Let me clarify some terminology: The jacoobian is the matrix of (so-called
mixed) partial derivatives of a vector-valued function with respect to its
vector-valued argument. The gradient is the vector of partial derivatives of
a scalar-valued function with respect to its vector-valued argument.
And to use the language carefully, we don’t “get the gradient ofx,” we get
the gradient (of a scalar-valued function of x) with respect tox.
So in order to “get a gradient,” you have to specify the scalar whose
gradient you want to get.
If you “compress” the jacobian with jacxB.sum (dim = -1), you will
get a batch of gradients (because jacB is explicitly a batch of jacobians,
rather than just a single jacobian).
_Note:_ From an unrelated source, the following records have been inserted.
The rows come from 7 hidden closed curves, with some noise, and rows from the same curve form a group. Each curve winds through 8 dimensions. The rows are also pushed far along 4 directions, which tell nothing about the answers.
In the rows, 128 means zero.
Known rows, each followed by its group:
[124  86 149 121 116 108  96 129  93 188 131 100  84 122  69 132 118 142
 108] | U
[146 141 102 108 116 120 129 110 148 120 136 118 141 139 156 127 119 122
 127] | K
[137  90  92 130 158 112 138 114  94 125 121 110 119 131 139  71 157 129
 104] | S
[167 137  76 142 158 119 176 102 118 100 149 145  93 127 160  67 150 118
 112] | X
[139 167 104 140 123 167 192 123 134 106 127 123 150 153 137 134 120  96
 140] | D
[137  91  53 127 147  98 144 123  88 116 154  93 118 175 100 101 139 110
 123] | U
[141 150 112 126 156 121 154 124 130  95 150 136 175 123 153 120 149 109
 114] | S
[109 117 120 104  88 108  99 147 137 123  90  81 152 115 109 147 118 137
 182] | Q
[ 98 154 118 161 152 190 161 125 110  88 125 193 135 151 147 125 154 112
 128] | K
[100 102 125 113 108 102  95 132 122 176 120  78 170 126 125 144 113 119
 155] | S
[113 158 128 132 110 151 131 148 151 122 122 120 146 130 136 165 106 124
 184] | Q
[115 127 166  97  63 123  95 123 143 166  84 111 111  88  67 160 109 155
 141] | Q
[120  84 121  90 109  95  92 124 119 174 112 118  72  98  41 121 126 180
 119] | Q
[128 120  95 105 149  86 111 125 143 100 143  99 177 121 159 127 138 109
 156] | Q
[138 148 128 126 139 128 152 136 137 132 160 126 122 125  90 158 114 119
 135] | U
[144  95  76 122 138  89 146 137 119 118 123  70 145 142 121  93 133 123
 137] | Q
[133 106 119 128 108  75  87 125 116 163 145 108  98 117 100 115 128 167
 122] | S
[139 129 126 104 110 115 111 119 134 147 117 106 164 114 186 112 125 125
 130] | S
[142 135  78 132 139  71 120  90 131 118 161 156 136 109 199  68 155 115
 128] | X
[108 100 133 121 145  88  82 134 117 163 136 147 110  79 109 103 151 179
 125] | S
[133 155 144 151 134 159 153 132 110  98 150 197  73 141  90 140 139 132
 102] | D
[124 180 142 155  91 153 143 113 156 109 101 167 142 116 167 121 133 142
 135] | D
[118 160 148 139  70 107  82 102 160 103  95 155 147 104 181 122 139 151
 141] | U
[131 129 110 106 114 132 133 125 143 112 115  89 142 140 156 147 106  79
 178] | K
[106 115 150 159 115 156 133 130  99 149 105 169  85 132 106 107 138 145
 109] | X
[127 125 145 104  87 102 106 108 142 123  93 109 146 100 125 133 128 116
 135] | D
[121 167 136 129  99 141 111 107 136 112 108 176 149 107 175 112 153 157
 113] | R
[120 138 165 116  87 114  78 106 173 157  93 118 137  88 138 142 116 173
 131] | K
[123 119 107 129 112  99 110 107 106 127 125 149 106 116 114  97 154 147
 117] | U
[126  97 119 121 107  72  75 129 125 128 101  58 170 116 178 102 137 137
 153] | S
[151  91 107 130 156 105 159 145 120 179 153  82 112 142  76 107 110 147
  98] | Q
[122  97 120  96 134 127 137 145 114 167 126  84 138 129  75 145 111 119
 133] | R
[116 117 159 120  88 122 109 157 147 131  83  90 142 123  63 157 113 169
 133] | Q
[115 173 160 153  95 158 129  99 165 110  91 168 131 103 192 129 125 111
 159] | Q
[105 161 149 141  69 135  97 118 140  98  94 142 139 122 134 155 131 138
 156] | U
[120 140 141 125 125 179 144 164 120  76 106 129 119 155  83 173 123 125
 148] | R
[125 134 137 119 113 125 141 121 110 158 155 149  84 119  37 158 119 125
 113] | X
[131 157 133 155 146 134 130 120 123 104 142 187 126 113 155  99 164 165
  92] | S
[123 145 160 165 122 125 114 125 124 125 149 168  97 124 136 135 131 125
 127] | X
[122  97 139 136  98  98 104 124 114 185 106 120 107 110 117  89 129 166
 109] | D
[130 133 138 148  99  88 102 109 115 155 129 165 136 104 163  74 156 166
  85] | Q
[136  95  89 128 134 108 146 134 131 139 143  66 137 183 110 139  96  91
 138] | U
[131 135 158 120 132 142 143 147 101 124 135 122 133 121  61 159 136 130
 102] | K
[110 135 150 106 111 159 149 136 157 136 103  99 150 130  72 190  94  97
 157] | R
[141 148  96 153 133 148 188 105 109 123 144 149 116 151 130 103 136  94
 110] | Q
[114 144 150 133  93 160 165 140 117 134 107 102 151 146  67 174 108  94
 141] | X
[151 110 124 133 110  65  93 115 140 138 134  82 166 136 194  98 125 123
 115] | D
[152 172 100 118 138 136 176 128 125  62 164 118 165 156 146 162 127  52
 152] | D
[141 140 103 110 131 136 140 117 164  98 119 140 143 135 178 115 123 117
 140] | D
[139 150 120 144 108 114 140 150 139  97 139  73 160 153 139 162 105  91
 177] | X
[130 168 143 174 127 183 200 123 104 110 123 196  97 131  99 110 149 124
  92] | U
[145 116 121 100 156 124 154 150  93 137 160  90 125 128  44 154 129 121
 108] | K
[145  96 120 118 105  71  87 124 150 138  97  67 151 114 162  92 126 161
 127] | K
[117 116 150 152 123 149 166 128  75 170 126 156  93 126  51 113 141 128
  79] | X
[129 116 114 111 148 131 160 147  93 126 136 101 119 116  61 138 137 113
 137] | Q
[132 122 104  93 134 145 150 126 126 119 132  97 126 145 103 161 108  76
 155] | K
[137 125 135 127 128 122 109 113 118 131 131 119 116 121 157 121 132 116
 126] | U
[153 129 100 158 150  96 150 132 111 112 175 110 118 151 141 111 130  98
 132] | X
[142 176 110 112 164 194 190 130 150  81 140 140 143 141 141 164 119  93
 150] | D
[122 148 185 154 121 125 115 123  98 126 139 205 117  98 135 111 162 141
  76] | D
[108 103 129 100  94  91  92 120 173 151  87  90 153 102 115 136 106 135
 163] | R
[147 124  95 139 150 115 155 114 142 102 145 129 157 167 172 100 132 103
 100] | X
[101 167 169 158 117 175 133 136 131 122 107 178 148 113 168 138 137 128
 144] | R
[122 147 180 117 102 147 138 155 157 119 121 117 143 138  47 208  94 117
 130] | S
[145  85  58  84 178  89 133 149 111 128 171  72 152 155 104 123 128 119
 127] | K
[155  97  68 122 186 101 168 120  93 104 170 117 144 161 137  82 156  94
  81] | X
[122 122 101 116 114 124 140 105 134 141 118 118 125 126 139 117 118  94
 154] | X
[158 111  76 111 149 113 157 127 120 112 156 131  91 157  96 107 128 129
 104] | D
[160  95  66  89 175  96 161 149  90 115 188  78 132 163  88 130 125  78
 123] | D
[132 130 173 122 132 149 121 135 154 131 110 145 107 107 114 143 116 152
 113] | Q
[156  97  72 115 171 121 155 108 137 128 151 121  99 164 144  93 119 112
 105] | R
[121 110 100  93 112 138 154 126 128 145 106  76 136 140  86 151 101  86
 164] | X
[137  94  72 131 154  80 103 116 147 153 139 140 132 132 215  44 139 167
 115] | R
[143  98 110 106 158 143 164 124 108 155 141 120  71 133  63 122 119 118
 108] | Q
[111 156 166 131  85 148 103 122 129 162 117 156 109 104 119 152 118 150
 140] | S
[120 159 184 136  95 141 109 132 107 126 113 120 146 101 123 160 137 125
 130] | U
[132 126 154 126 159 128 157 149  99 136 164 152 112 117  32 150 141 135
  79] | S
[142 143 139 165 142 148 158 104 109 135 128 170  82 110 105  88 157 167
  71] | K
[119  76 147 104 117 115  98 134 123 180 102  97 111 123  99 127 110 137
 119] | Q
[147 116 111 160 170 128 153 129  64 144 164 146 105 136 157  67 164 131
  83] | S
[134 108 161 153 119  95 103  98 125 146 112 175  93  97 149  67 154 159
  68] | S
[126 177 103 156 121 147 161 102 155  84 126 169 132 125 188 117 133  94
 168] | U
[108  81 113 102 159 130 117 149  88 158 143 133 114 141  56 130 139 156
  98] | K
[118 172 178 132  70 145 103 123 157 113  89 163 119  91 126 152 126 163
 142] | X
[136 120  78 121 151 131 170 140 113 117 148  73 124 149  94 144 115  86
 173] | D
[ 99 107 120 104  90 116  85 126 146 164  89  67 186 135 152 144 106 130
 164] | K
[137  71  92  98 166  71  92 146 131 135 149  85 123 129 118 112 127 145
 136] | R
[137 129 153 129 101 101 105 141 117 158 132  94 133 110 111 137 123 150
 124] | U
[122 117 111 129 156 117 132 132 119 115 133 122 143 117 163 109 141  97
 156] | D
[133  81  81 120 158  92 109 134 141 141 128  93 127 137 177  84 122 135
 152] | S
[149 105 113 109 105  76 112 138 134 172 139  63 127 122 105 123 104 149
 137] | U
[137 113 122 119 172 116 134 140  86 151 172 146  95 105  70 114 153 159
  89] | K
[122  90 126 137 167  82  79 125 122 142 147 152 115 105 163  81 157 166
 106] | R
[130 152 148 115  99 111  90 109 151 131 116 147 168  99 191 117 140 153
 113] | R
[118 147 138 133 121 162 156 122 122 103 109 123 169 143 147 144 131  81
 135] | R
[106 125 141 128 104 114  73 148 166  88  87 106 169 128 185 142 122 139
 183] | R
[117 167 194 139 114 171 122 135 105 102 110 159 142 103 128 161 152 128
 113] | U
[123 142 171 128  88 141 106 128 162 105  74 118 135 109 163 142 114 124
 160] | S
[124 123 144 132 100 111  91 115 134 143 116  92 137 126 164 138 113 112
 154] | U
[137 119 108 103 117  85  92 109 141 109 114 106 138  98 190 104 137 113
 164] | R
[ 99 139 185 106  88 147 107 128 137 131  76 132 130  77  77 170 126 134
 152] | D
[120 181 148 146 102 149 157 117 131 116 150 166 119 129  82 177 120 100
 134] | X
[141 123 124 115 104 100  95 112 155 147 123 120 136 129 164 111 118 155
 112] | K
[131  86 137 162 130  99  93 113 125 175 113 136  98 121 205  53 133 157
 107] | K
[159 101  72 105 150 131 157 147 113  87 132  85 117 180 128 114 122 106
 133] | R

New rows, each followed by its group:
[151 133 111 122 147 123 159 140 156  79 137 119 128 146 112 137 118 110
 131] | R
[168 124  84 137 168 111 179 135  85 130 185  97 115 152 104 105 138 111
 101] | U
[115 127 154 101  71  99  78 132 147 162  95  85 124  82  86 159 110 164
 168] | D
[120 130 128 143 116 131  98 134 149 150 118 137 119 127 160 115 121 182
 138] | K
[116 105 173 157 111 131  95 125 121 173  99 148  88 111 156  95 128 158
 113] | K
[130 114 113 118 145 118 142 125  99 149 140 116  93  98  78 119 138 130
 135] | D
[136 120 111 105 109  97 118 125 127 150 129  89 110 103  83 133 121 146
 149] | D
[122 161 127 177 146 163 161 113 138 129 132 128 154 134 199 118 126 102
 150] | K
[113 140 144 134 106 124 122 122 173 123 116 130 167 142 132 157 106 115
 134] | S
[101 108 128 122  89 114  85 112 134 167  85 104 156 116 155 111 128 151
 140] | K
[142 142 103 156 154 146 165 133 141  51 128 153 125 161 164 110 141 108
 131] | R
[150 110  57 124 199  96 148 127 106 121 188 129 131 140 155  80 154 126
 112] | K
[113 134 109 130 123 129 113  95 150 133 105 135 130 106 171 106 136 138
 153] | K
[136  90 106 116 121 115 141 133 107 164 124  83 121 151 105 113 111 110
 125] | D
[129 126 152 134 106 124  97 126 187 121  97  95 173 149 206 141  95 118
 149] | K
[132 110  84  90 101  89 109 119 155 122 106  74 136 124 111 132 111 134
 169] | Q
[125 139 133 150 144 146 161 109 127 130 129 155 138 125 163 105 137  94
 115] | R
[114 121 147 107 141 113 105 137 109 142 145 148 119  93  65 146 147 157
 110] | Q
[131 119 115 123 137 116 150 137 139 117 147 124 151 163  75 148 118 119
  96] | U
[145 111  75  86 127  76 114 118 132 122 143  99 131 117 128 112 131 127
 144] | X
[127 141  85 118 122 164 179 124 123 114 116  73 163 168 104 155 112  88
 152] | K
[137 135 120 118 162 147 168 151  91  99 169 135 126 147  84 158 134  85
 125] | D
[ 98 131 134 126 142 155 116 142 123 132 130 150 149 136 116 153 133 141
 129] | K
[144 132 141 158 129 102 128 115 115 119 144 152 142 135 167  92 151 125
  80] | D
[115 119 123 102 115 135 118 152 127 132 107  78 173 136 136 154 111 109
 171] | R
[121 114 102 126 131 108 107 129 156 147 121 135 143 127 176  93 125 162
 136] | R
[ 99 113 179 122  92 119  78 125 139 145  82 127 162 110 116 142 131 154
 108] | R
[114  68 150 111 134 102  83 137 116 169 108 115 119 119 113 110 130 149
 101] | Q
[113 159 195 130  97 200 155 128 118 115  91 152 126 131  68 185 121 104
 106] | R
[140 102  93 104 170 136 159 154 134  99 137  80 147 166  90 147 115 111
 132] | D
[115 142 182 139 108 162 121 115 125 143 104 154 116 111 156 140 122 103
 131] | D
[105 152 119 162 129 140 108 118 171 132 116 124 180 136 237 120 117 131
 173] | K
[119 154 156 143 107 164 147 126 140 135 120 181 110 133  81 147 122 155
  95] | X
[106 124 114 119  97  91 104 119 152 146 125  73 189 137 138 157 105  96
 171] | S
[130 144 124 131 119 174 179 146 125 114 113 133 111 150  74 147 115 126
 129] | U
[146 148 103 133 139 156 186 121 115 132 143 117 141 144 137 120 125  96
 123] | D
[133 125 120 160 186 127 164 138 110 125 178 179 103 135 102 105 149 134
  88] | S
[144  95 113 110 171 147 163 149  77 129 140 134 101 143  63 106 149 143
  70] | U
[134 101  98 123 107 102  94 135 169 150 106  62 153 158 194 113  93 147
 166] | K
[126 134  91 127 159 154 179 141 126 124 144 123 142 151 115 133 121 105
 141] | R
[123 149 142 150 150 113 139 111 125 121 161 195 129 104 125 112 156 128
  93] | U
[117 183 159 158  99 191 174 128 126 117 107 174 112 125  83 153 130 138
 119] | D
[100 146 198 120 100 146  90 163 146 135 119 119 132 108  80 214 101 134
 168] | X
[120 134 144  99  82  84  89 127 177 118 109 107 185 116 120 161 112 137
 138] | U
[136  78 103 110 110  50  70 129 124 139 107  36 167 119 167  95 132 140
 151] | S
[118  75 131  99 139 117 110 151  80 185 128 105 110 116  69 117 133 155
 105] | R
[131 142 107 157 146 150 139 129 132 132 141 158 107 144 157 103 133 163
 123] | K
[156 138  97 117 154 125 175 119 150  97 152 119 160 158 119 130 124 106
  96] | R
[128 142  85 149 134 162 184 113 132  94 129 133 125 175 156 126 114  66
 158] | X
[102 148 160 138 103 153 118 130 129 114  92 132 176 120 168 145 133 107
 152] | R
[130  88  80 101 181 120 145 154 107 116 157  84 130 162  63 145 127 119
 127] | R
[118 170 162 167  98 131 145 118 123 128 139 162 142 123 120 142 132 110
 117] | X
[119  97 137 106 105 100  66 110 175 154  96 120 121 115 156 120 110 162
 135] | R
[101 102 169 121 117 119  90 127 133 141  81 149 124  84 122 112 143 152
 122] | D
[ 91 139 173 138  95 139  99 130 171 143 101 147 162 126 128 165 108 140
 137] | S
[131 143  92 119 127 145 173 140 142 133 134 108 138 144  95 142 108 124
 153] | X
[156 115  87 111 153 143 155 128 140 112 140 111 111 171 143 122 109 110
 123] | R
[130 135 105 135 151 154 140 107  98 125 143 200  86 128 114  90 166 170
  73] | R
[135 176 118 138 105 130 143 112 149  97 125 125 137 112 151 140 126 115
 169] | D
[142 120 111  99 135 120 131 107 120 154 147 131 103 120  91 125 128 136
  98] | K
[135  84 131 102 110  97 107 127 105 204 120  85 118 113 106 104 116 145
 108] | D
[106 145 178 155 132 175 124 142 145  95  94 168 110 117 113 151 133 151
 132] | K
[122  98  97 123 139 110 107 131 138 125 133 111 129 155 162 120 115 111
 156] | X
[134 126 171 130 124 145 134 126 125 136 102 123 111 105 117 130 127 127
 113] | X
[136 141 116 153 193 140 159 128  86 122 183 198  95 115 115  95 172 148
  80] | K
[113 133 103 124 148 169 168 145 128 130 136 148 128 156  83 148 118 126
 133] | X
[128 125 124 141 164 159 151 132 128 130 144 173  69 134  81 126 130 157
 106] | Q
[145 161 147 134 133 152 179 130 128  86 135 132 135 128 115 154 127  77
 131] | S
[139  68  90 100 150  66 101 144 138 133 131  69 166 147 152  96 125 132
 123] | D
[131 147 168 116  99 130 125 132 172 113 105 132 155 120 100 163 112 142
 111] | R
[141  73 112 108 151 131 143 144 105 162 134  82  91 163  74 128 103 115
 111] | K
[124 117  95 143 132 103 135 107 156 134 135 101 161 158 146 121 114 110
 129] | Q
[119 173 119 134 109 145 151 129 147 104 143 132 168 154  97 177 117 117
 136] | Q
[107 141 138 156 116 114 118 101 157 133 124 158 165 130 167 119 130 119
 120] | S
[119 171 171  98 114 193 169 136 108 121 117 142 137 105  48 195 126 104
 125] | S
[142 130 105 115 135 152 163 141 129  90 140 129 104 174  84 156 111 102
 131] | D
[131 170 138 141 135 162 184 135 147 134 155 124 136 139  67 182 102 114
 131] | Q
[135 109 153 150 130 113 124  98 106 136 118 165  87 109 118  84 155 136
  70] | D
[144 137 108 164 164 113 157 136 104 122 166 140 114 119 153  91 149 122
 130] | X
[117 125 118 164 105 126 132 108 133 131  97 137 139 138 201  81 130 107
 142] | X
[146  87 124 101 154  89  94 138 126 179 146  93 122 107 123 105 126 174
 103] | D
[140 103 144 129 152 119 121 126 124 140 125 142 117 114 168  88 138 132
  99] | Q
[123 139 136  86 112 146 134 123 118 143 114 113 135  96  91 158 125 116
 146] | S
[144 101 105 139 182 111 172 121  95 135 152 120 111 118  97  88 152 111
  95] | Q
[128 153 195 153  91 119 106 116 158 116 101 162 137  93 175 123 131 128
 121] | S
[153 108  92 134 180 114 146 125  96 104 151 133 139 142 186  65 166 122
  88] | U
[114 124 130 134 121 147 149 107 110 152 113 155 103 113 115 107 134 111
 123] | X
[103 121 130 123 115 162 126 149 132 119 104 123 124 155 103 164 109 120
 161] | X
[154 115  93 128 115  87 147 125 120 150 139  81 131 134 126  96 121 125
 125] | U
[ 91  85 165 109 122  98  72 152 110 167 122 130 130 112  53 153 132 160
 111] | U
[139 166 116 145 160 178 188 121 120  53 126 164 163 149 182 113 157  81
 114] | U
[113 156 178 117  88 174 121 138 119 160 111 140 123 112  99 174 112 138
 132] | S
[104 146 153 116 101 113  74 132 163 121 105 136 165  91 141 149 134 173
 151] | S
[124 132 174 147 150 179 147 138 137 123 124 152 105 143  95 159 116 127
  99] | K
[140 158  96 126 125 134 145 105 126 102 131 162 149 126 173  94 156 135
 109] | R
[125 158 147 140  99 135 101 119 136 131 119 179 105 101 155 114 141 174
 123] | K
[123 119 155  96  93 119  78 121 176 130  87  60 162 117 182 168  88  96
 189] | D
[ 93 138 172 105  78 144 103 128 177 128  72 115 142 103  75 195  98 130
 170] | R
[107 123 141 113  80 130 110 120 148 153  96 112 122 125 110 156  98 114
 164] | X
[155  97  88 115 168  93 164 140 130 129 174  97 129 165  84 125 113 105
 101] | S
[136 138 119 129 170 134 176 150 117 105 171 133 138 141  65 156 131 109
 112] | S
[143 121 117 110 163 128 127 116 136 143 138 151 113 102 165  93 140 148
 110] | D
[151  98  78 140 184 117 151 129 105 111 149 139 126 153 184  55 156 130
  94] | U
[140 109 156  90 102  91  94 126 121 176 121 133 117  86  81 112 137 184
  73] | R
[131  94 114 116 138  86 119 131 105 146 125  98 132  98 125  93 144 130
 135] | Q
[111 152 177 126  99 201 159 142 121 123 100 132 119 145  78 196 100  85
 143] | D
[153 125 106 113 114  70 115 106 142 117 120 120 148  95 195  74 145 123
 132] | R
[140 103  74 116 136 110 147 121 128 132 148  93 108 168 117 127 104  87
 148] | X
[143 107 114 125 157 134 171 170  67 146 168 101  78 142   4 145 128 136
 110] | X
[124 133 182 155 132 149 114 104 123 133 113 173  88 101 147 115 142 130
 103] | D
[121  98 103 134 157 113 123 129  95 127 133 127 139 136 152  87 155 126
 114] | R
[114 162 128 164 133 180 172 115 149  81 113 145 161 165 178 146 120  66
 153] | Q
[111 133 135 167 135 147 113 126 141 161 122 145 123 127 175 108 125 167
 136] | K
[136 116 129 146 126 111 116 116 115 152 123 132  94 101 170  80 139 138
 137] | K
[126 108 106 126 115  72 103 111 167 164 135  85 162 135 135 124 107 139
 130] | Q
[144 110 110 149 104  48 103 111 132 155 148  96 149 129 178  85 126 120
 127] | X
[144 130  84 103 143 110 110 105 125 103 142 118 142 128 194 104 145 114
 141] | R
[125 118 156 128 126 126 125 111 153 137 107 160 138 115 154 108 127 122
  97] | U
[142 105 101 103 121  74 118 131 168 175 143  43 165 131 114 144  88 131
 149] | Q
[155 129 114 126 157 131 167 151  97 141 177 102 104 146  57 147 121 128
 106] | U
[153 116  69 143 140  67 131 114 118 112 163  85 135 148 157  93 138 112
 137] | S
[136 121 108 128 137 138 168 136  93 150 145 117  76 129  27 133 127 143
 114] | D
[131  99 133 114 132 107 109 123 120 131 104 136 145 112 165  79 152 144
  94] | U
[127 125 160 119 106 115  82 144 127 142 116 127 124 109 106 135 135 192
 108] | S
[127  72 126  98 105  83 100 155 117 166  98  57 127 115  51 123 119 170
 125] | Q
[151 111 105 123 163 123 143 142  87 133 164 137  84 137  60 110 150 174
  73] | S
[133 167 124 142 130 142 150 117 126  84 143 183 122 126 128 126 152 128
 112] | X
[150  92 139  95 122  90 124 140 131 149 132  82 118 128  65 140 107 125
 106] | S
[115 131  76 130 142 142 160 126 109  82 137 123 139 164 116 137 137  84
 158] | U
[116 111 141 124  90 101  93 133 131 168 103  95 115 101  98 130 117 162
 152] | D
[110 161 152 125  78 129 112 111 156 132 116 140 132 111 122 169 107 111
 164] | X
[135 113 106 142 168 119 134 139 129  89 142 143 112 140 135 105 143 132
 125] | R
[136 110  82 147 169 105 161  91 127 124 143 160 104 122 148  64 151 111
 106] | R
[105 158 140 109 103 180 164 146 137 114 102 140 133 128  23 190 115 139
 139] | R
[127 159 142 138 130 147 146 155 134  94 150 108 134 149 103 195 106  90
 171] | X
[135 142 145 148  99 123 119 107 167  79  85 142 158 140 204 105 132 118
 120] | R
[133 111 116 145 134  74 112 112 149 129 142 151 156 137 166  83 141 141
  85] | U
[140 169 149 151 162 186 185 121  93 143 158 194  94 108 105 117 152 140
  77] | D
[134 141  96 112 111 127 135 123 134 138 142 100 128 142 124 150 104 114
 160] | S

But what (batch of) scalar(s) are you
getting the gradient(s) of?
The sum of the derivatives is the derivative of the sum.
So if you think of probs_x = x.softmax (dim = -1) as a batch of sets of
four individual probabilities, then you can think of probs_x.sum (dim = -1)
as a batch of scalars, each of which is the sum of four probabilities.
The probabilities computed by softmax() sum to one, a constant, so in
this case, after you sum over the rows of jacxB you will get a batch of zeros
(up to round-off error), because the sum gives you a batch of gradients of a
batch of scalars that are all the constant one.
To help understand the difference between jacobians and gradients and
how autograd turns conceptual jacobians into concrete gradients as it
backpropagates up through the layers, take a look at the documentation
for autograd.grad(), its grad_outputs argument, and pytorch’s concept
of vector-jacobian product, as in this quote from the above-referenced
documentation:
grad_outputs (sequenceofTensor) – The “vector” in the vector-Jacobian product. Usually gradients w.r.t. each output.
After doing some digging and some further reading, I think I’m starting to get your point. The Jacobian is a matrix where each row holds the partial derivatives of a particular output w.r.t. to each input to the original vector-valued function. The gradient can be seen as just a vector containing the partial derivatives of a scalar producing multivariate function (loss function most often in ML) w.r.t. to every single variable passed as parameters to it.
In our particular example for the higher rank Tensor, when we compute jacxB.sum(dim=-1), we obtain the gradient for each of the five scalar sums over a batch of three of them produced from probs_x.sum(dim=-1); the collection of each individual gradient are the gradients that we pass throughout the model during backpropagation (pretending this is a neural network). Am I in the ballpark here?
Now, the reason we’re practically getting a bunch of zeros in the gradients for probs_x.sum(dim=-1) w.r.t. x (this is equivalent to summing the Jacobian along the outputs for each Jacobian in the batch of Jacobians) is because we have a function that always produces a constant 1 (i.e., f(x) = softmax(x, dim=-1).sum(dim=-1)), since softmax always sums to 1 for each row in the batch of probabilities. So summing each row of each Jacobian will pretty much just give us zeros for all the gradients of our function w.r.t. to x; changing an input in any way won’t change the output of f(x).
This behavior can be seen more clearly when you compute a single row of a Jacobian and sum it. e.g., s_i(1 - s_i) - s_i(s_j) - s_i(s_n) = 0 (i is one particular class, j is a different class, and n is the total number of classes).